До Нарева — около ста километров. Леса, болота, снова леса, по которым тянется ниточка шоссе на Вышкув. Наш корпус по своему положению в системе войск 65-й армии должен был встретить наиболее ожесточенное сопротивление: ось движения лежала параллельно Бугу, на берегу которого противник имел крупные силы. Мы это сразу почувствовали. Дивизия получила задачу наступать в общем направлении на Вышкув. В 16.00 части заняли исходное положение. Короткий артиллерийский налет. Атака. 444-й полк вклинился в оборону противника на полкилометра и остановился, встретив сильное огневое сопротивление. 407-й полк дважды переходил в атаку, но даже вклиниться не мог. Маневр крайне ограничен вязкими болотами. Единственный положительный результат — полностью вскрылась огневая система врага.
Мы готовились к атаке с утра. Ищенко я застал в землянке полкового КП. Он поглядывал на часы, кого-то нетерпеливо ожидая.
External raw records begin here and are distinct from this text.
The rows are grouped in 3 different ways at once. Each group adds its own fixed numbers to the row, and there is some noise. The rows also spread widely along 10 directions, which tell nothing about the answers.
In the rows, zero is written as 128.
Some rows, each with its group in each grouping after it:
[101 181  92  95 120 126 122 125 147 105 122  95 155  98 116 152 140 128
 110 108  95 147 145 158 134 122 113 108 100] | q522 q257 q403
[ 99 144 117 137 125 102 147 139 145 126 153 131 151 132 120 150 167 121
 121 127 121 137 137 128 136 110 145 115 106] | q249 q660 q947
[136 137 112 153 133 143 105 125 111 132 107 133 105 136 151 158 152 140
 121 125 105 137 112 138 116 117  96 110 100] | q522 q257 q260
[118 147 108 154 131 145 178 127 155 133 102 102 129 148 119  82 138 126
 126 122 112 136  88 127  75 107 140 143 121] | q814 q831 q152
[138 140 144 131  98 130 117 131 117 134 117 125 134 122 157 135 131 123
 118 153 121 140 128 137  99 132 146 149  94] | q377 q722 q260
[159 131 160 125 102  92 151 136 137 149 136 141 122 145 156 121 141  85
 110 145 139 116 105 109 114 124 174 157  89] | q814 q660 q407
[106 106 133  71 125  88 118 177 141 153 175 156 157 144 130 140 140 155
 111 170 151 126 163 145 205 115 150 110  99] | q377 q722 q403
[147 128 152  61  57 125 135 137 150 147 116 109 163 102 148  83 141 115
 116 160 144 141 118 134  96 152 177 172  93] | q249 q344 q152
[ 98 109 125 141 123  98 129 144 132 152 157 152 153 137 118 116 149 151
 122 155 106 163 136 110 135  97 147 135  97] | q68 q344 q947
[100 123 123 116 128  92 125 146 152 129 143 131 157 120 102 136 160 142
 116 131 130 138 128 137 138 109 155 126 110] | q68 q831 q407
[168 123 145 133  86 124 135 139 111 160 121 147 102 149 176 101 132 104
 108 146 113 133 112 117 102 123 145 157  92] | q814 q660 q403
[129 170 158 156  83 100 118 150  83 122 161 154 115 124 176 211 145  91
 102 106 127 121 176 154 115 134 123  99  99] | q377 q722 q152
[136 109 115 103  82 148 206 162 157 130 164 137 122 138 144  88 120 159
 133 156 156 137 116 125  71 115 133 147 108] | q68 q257 q152
[ 91 130 108 123 100 111 118 140 139 118 144 135 147 114 110 140 167 151
 126 134 112 163 133 123 110 112 141 135 106] | q68 q660 q152
[154 166 126 151 139 173 105 105 110 129  82 109 121 172 170 141 127 119
 131 141 126 126  75 148 139 120 115  95 109] | q68 q660 q152
[123 158 153 176 104 134 158 131 131 102 136 116 156 137 140 162 123 124
 130 153 152 143 103 145  85 122 149 100  93] | q68 q257 q407
[107 120  96  82 124 110 166 175 148 149 173 146 112 148 134 145 173 157
 121 105 153 107 143 138 165 104 103  94 120] | q68 q257 q152
[110 123 109 161 122 128 149 143 116 153 149 150 124 149 141 105 137 149
 118 132  88 162 138 114 108  98 106 123 105] | q249 q344 q260
[115 140 144 152  88 132 150 158 130 135 140 122 155 144 142 158 151 149
 133 145 166 138 120 165 132 132 139  85 102] | q68 q257 q403
[ 97 155 151 137 109  68 133 156 126 169 133 131 157 127 116 100 163  96
 107 131 102 140 152 121 140 121 176 141 106] | q249 q722 q403
[134 133 144 141 106  59 161 150 124 162 156 161  99 124 141 120 167  74
 103  99 104 125 140  84  91 111 153 167  93] | q68 q344 q407
[104 195 132 150 117 109 144 132 138 161  80  78 149 142 130 107 177  95
 118 100 121 120 108 150 143 132 145 102 126] | q249 q257 q407
[130 133 133 159 110 119 136 134 144  89 134 130 127 102 131 185 165 120
 132 130 135 129 126 136  74 121 139 132  95] | q377 q722 q403
[167  95 129  71 104 151 140 131 155 112 139 136 132 118 149 106 103 144
 118 176 135 135  98 126  79 121 151 172  88] | q814 q831 q152
[184 139 172 121 120 119  97  95 125 104 108 135 128  96 149 172 136  57
 115 152 123 114  93 111  70 141 171 166  64] | q249 q344 q152
[ 72 161 110 209  98 103 155 151 105 136 139 136 110 133 135 151 188 131
 124  78  98 150 156 134  83 110 104 103 122] | q377 q257 q152
[140 172 121  93 115 126 103 124 111 140  95 109 119 122 162 134 156  99
 109 111 106 116 119 144 139 135 123 128 106] | q377 q257 q152
[125  94  77  62  91 155  97 146 125 111 166 154 119 113 151 141 119 212
 119 156 114 163 155 151 134 115  78 117  96] | q522 q257 q152
[131 171 125 127 119 107 163 146 109 145 158 141 107 145 167 130 128  87
  99 102 100 112 145 122 118 112 111 113 109] | q249 q257 q152
[ 99 133  93 152 130 138 167 128 178 109 110 101 143 112 103 129 180 138
 141 114 124 146 107 122  75 110 133 146 108] | q377 q344 q260
[142 137 145 160  45 130 126 148  82 153 122 137 116 120 172 106 137 131
 103 117  98 164 140 146  70 133 131 147 107] | q68 q831 q403

New rows, each followed by its group in each grouping:
[131 115 128 121  72 105 107 157  92 168 143 166 100 136 169 127 168 142
 112 125 113 148 149 127 132 122 123 138 110] | q68 q660 q152
[142  88 122 115 136 134  93 125 156 135 109 137 124 134 123 121 156 170
 135 183 143 137  90 126 136 120 133 134  94] | q522 q257 q407
[135 169 166 222 164 102 153 123  94 171 107 142 116 200 168 124 120  65
 116 128 113 118 105 109 137 105 141  99 100] | q377 q344 q407
[138 154 136 118  75 139 102 138  94 157 103 116 135 146 190 119 130 142
 108 142 128 142 132 169 151 139 114 105 111] | q377 q257 q407
[146 140 132 154 140 161 179 128 146  91 150 124 142 163 157 140  71 136
 131 182 148 132  95 130  89 108 127 105  85] | q377 q257 q407
[100 169 113 147 119 143 151 121 134 108 136 110 169 134 129 132 121 128
 121 131 102 163 128 141 103 109 123 101 100] | q249 q344 q152
[115 147 154 174 142 141 142 135 123 112 160 140 167 174 137 163  90 138
 128 187 145 142 123 146 130 108 142  77  91] | q249 q722 q152
[144 133 154 140 106 119 122 129 127 120 127 139 141 125 154 165 140 105
 116 147 136 135 121 133 111 129 149 127  82] | q377 q344 q403
[ 99 151 110 145 121 135 176 130 170 122 121 106 152 129 102 125 156 128
 136 122 136 150 117 132  89 118 145 122 109] | q522 q344 q152
[124 143 149 136 101 110 130 143 120 128 142 131 147 135 141 149 134 117
 110 130 136 133 128 147 129 125 147 110 104] | q68 q831 q407
[ 92 103 122 123 110 101 188 168 173 142 157 136 143 131  98 101 178 148
 130 130 152 128 128 122  99 114 161 142 123] | q249 q831 q152
[153 126 119  69 101 149 183 151 156 146 146 123 127 145 167 109 126 134
 122 146 162 117 113 144 137 121 127 128 103] | q68 q344 q947
[172 147 122 122 112 167 123 104 139  98  84 106 102 105 161 128 133 106
 130 137 113 127  93 128  49 128 127 165  97] | q377 q722 q152
[127 134 123 116 115 131 137 136 135 125 149 135 138 132 142 159 136 132
 126 133 134 137 126 133 126 116 124 112  96] | q68 q344 q152
[187 138  92 103 179 179 160  94 171  57 120 116  96 109 152 178 101  91
 128 134 113 107  78 106  54 104  99 153  69] | q377 q344 q260
[128 105 148  99  88  59  99 154 112 135 185 178 124  98 139 165 166 124
 102 135 115 132 168 118 130 122 141 141  85] | q249 q257 q407
[130 145 160 153 138 114 142 145 119 151 130 132 140 167 146 140 127 113
 121 156 144 123 100 128 142 121 152 109  95] | q68 q257 q260
[125 147 140 146 121 125 123 130 134 104 134 125 157 121 129 170 127 128
 126 158 132 144 108 138 108 123 147 114  81] | q68 q257 q403
[121 135 120  62  81  78 121 162 136 123 170 144 123  81 144 170 166 112
  96 104 119 123 177 137 132 133 129 140  92] | q377 q257 q403
[ 97 166  83  52 128 102  91 130 138 112 144 113 164  80 112 158 142 121
  92  99  63 154 161 140 167 110 117 124  92] | q68 q344 q403
[133 159  86  99 149 154 177 123 170 133  90  84 117 136 128  78 154 113
 130 115 113 109  81 118 103 114 119 135 123] | q249 q257 q152
[122 173 123 109  86 123 209 159 145 153 134 102 131 142 151  91 130  95
 100  83 125 119 133 153 113 125 142 125 120] | q814 q831 q403
[ 91 182 141 147  94  90 121 135 127 138 121 109 161 125 129 177 180  99
 109 101 120 140 143 150 145 130 162 109 103] | q814 q660 q260
[126 169 138 180  95 133 113 125  91 135 116 127 128 148 168 164 151 114
 119 121 117 146 122 151 127 122 124  97 109] | q68 q660 q947
[117 152 144 152 121 123 149 146 118 137 148 136 150 161 145 133 105 133
 116 156 129 147 134 135 128 117 137 102  91] | q522 q257 q260
[181 128 124  73 107 175 136 119 190  86  97  88 132  91 137 157 157 121
 146 152 173 101  81 153  89 140 143 144  95] | q249 q722 q403
[ 98 159 125 133 116 112 129 135 127 155 135 120 166 143 139 129 138 128
 107 133 106 155 138 148 160 111 137 103 102] | q814 q344 q947
[128 152 115 111  56 119 127 133 132 110 120 110 132  68 138 131 166 118
 108 108  93 158 145 138  57 140 131 162  98] | q249 q257 q403
[126 144 132 137 110 135 158 138 141 129 136 122 148 150 146 127 136 129
 124 153 138 143 111 136 119 117 153 123 106] | q68 q660 q947
[147 152 138 118 134 114 112 112 113 103 142 148 135 119 145 128  87  91
 103 160  73 155 119  92  81 111 159 170  72] | q68 q660 q152
[130  94 160 190 114  73 136 160  98 170 159 194  87 158 141 156 184 120
 114 112 132 115 137 110 111 110 136 124 111] | q814 q831 q152
[128 161 111 132 111 153 108 118 117  90 122 118 129 116 160 183 130 138
 119 123 113 140 127 155 102 123  98 103  97] | q377 q257 q152
[134 104 139  42 113  95 135 164 163 133 176 143 156 116 127 129 136 137
 112 177 154 115 136 130 160 127 163 134  84] | q249 q257 q403
[138 113 137 114 119 136 112 141 137 126 135 133 151 143 144 146 135 158
 126 177 151 133 110 149 149 125 132 100  89] | q249 q257 q403
[ 95 130 119 162  91 106 151 156 114 128 166 149 133 130 133 134 142 154
 112 111 106 160 156 139  94 103 116 118 117] | q68 q831 q407
[125 150 129 128  73 101 133 146 122 129 147 137 112 106 150 156 157 116
 112 103 120 140 165 148 100 129 122 129 109] | q522 q722 q407
[144 147 149 124 123 105 112 137 107 125 148 158 113 145 169 187 139  92
 106 130 133 109 137 133 144 124 136 113  90] | q377 q660 q152
[156 152 135  72  73 112 121 124 116 101 161 135 127  81 168 167 108  91
  82 114  92 133 157 145  85 131 140 159  81] | q814 q831 q947
[152 137 136 116  74 139 102 134 127 120 108 116 123 102 161 180 182 128
 123 121 147 121 120 164 114 150 118 110  99] | q249 q257 q403
[115 160 125  97  88  82 137 144 133 111 156 127 138  85 128 156 151  92
  98  87 103 135 158 140  94 126 149 147 103] | q68 q831 q407
[ 86 150 119 165 107  97 134 150 114 132 155 143 135 135 124 162 170 129
 117 109 102 155 150 129 120 108 134 117 108] | q68 q660 q260
[108 194 160 131 116  76 103 131 104 118 159 132 173 112 135 188 122  83
  91 134 105 145 155 143 145 128 166 106  78] | q68 q257 q947
[130 153 154 186 122  94 179 149 138 141 131 135 114 158 147 162 181  75
 126 109 161  98 113 123 119 121 161 111 108] | q377 q660 q403
[ 98 183 128 137 127 141 111 120 128  98 130 104 179 123 125 154 103 127
 115 152  99 157 133 155 120 118 140  99  96] | q249 q722 q152
[105 159 120 103  79 114 124 150 112 168 129 125 143 129 154 116 155 131
 107 110 108 153 149 151 146 127 125 117 118] | q68 q344 q152
[108  99 149 126  46  78 101 158 101 165 149 161 139  96 136 105 171 153
 108 140 103 175 159 128  95 128 167 178 103] | q68 q831 q947
[139 122 176 161  56  80 114 151  93 187 121 157 113 124 165 140 202  96
 115 114 137 137 138 125 115 143 156 146 102] | q68 q344 q947
[124 126  96  41 109 148 139 138 181 122 132 104 165 127 116  92 123 163
 126 172 144 144 118 139 149 123 153 142 106] | q522 q660 q152
[ 77 198 103 153 154 114 168 145 125 142 143 110 149 165 119 112 121 116
 110 105  87 141 135 130 141  95 120  84 117] | q68 q257 q152
[146 127 151 172 100  98 145 139 115 127 156 163 109 139 154 165 146  99
 113 132 121 133 127 112  92 114 148 134  84] | q814 q660 q403
[111 145 126 132 131 107 153 141 143 116 160 136 144 123 116 131 128 113
 119 139 105 138 141 111  95 106 147 141  98] | q249 q722 q152
[120 109 130 132 124 104  99 137 113 116 167 167 142 116 144 150 118 149
 109 177  96 163 145 118 116 110 134 138  74] | q377 q257 q947
[ 97 179 120 183 148 129 179 121 148 121 104  94 162 147 119  97 126 104
 123 123 103 142 103 132  89 106 158 126 115] | q377 q831 q947
[101 137 118 145 103 101 107 146 111 143 127 134 138 115 136 138 179 133
 107 106  99 147 152 147 129 121 133 132 116] | q377 q831 q947
[108 154 102  85  81 116 118 138 130 140 117 110 136  94 128 107 164 132
 112 111  94 151 137 133 106 131 132 152 112] | q68 q257 q152
[ 99 164 150  89  37  76 129 144 149 128 117  95 174  60 117 125 191  84
 105 118 124 157 149 137  84 161 210 195  97] | q377 q660 q260
[129 155 118 165 136  92 162 144 142 108 150 140  91 115 128 204 194  78
 123  64 121  91 146 124  96 106 110 109 109] | q249 q722 q403
[130 159 108 106 115 123 120 122 132 140 110 118 119 130 142 121 150 110
 112 113  89 135 119 124 123 114 132 145 107] | q814 q660 q152
[125 165 152 177 166 126 154 133 104 143 156 147 139 201 160 147  76 113
 111 161 121 125 110 130 154  99 124  71  89] | q814 q257 q152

— Разрешите доложить свои соображения... Вот эти болота справа. С минуты на минуту жду разведку, послана выяснить проходимость. Думаю при малейшей возможности двинуть здесь батальон в тыл противнику.
— Заманчиво!..
— Я уверен, что немцы отсюда не ждут удара. По всем правилам эти болота недоступны для действия войск. — Ищенко скептически усмехнулся, и я понял, что он оседлал любимого конька, он же был военный преподаватель и при случае любил потеоретизировать. — Сколько раз совали нос в Россию и не понимают духа наших войск.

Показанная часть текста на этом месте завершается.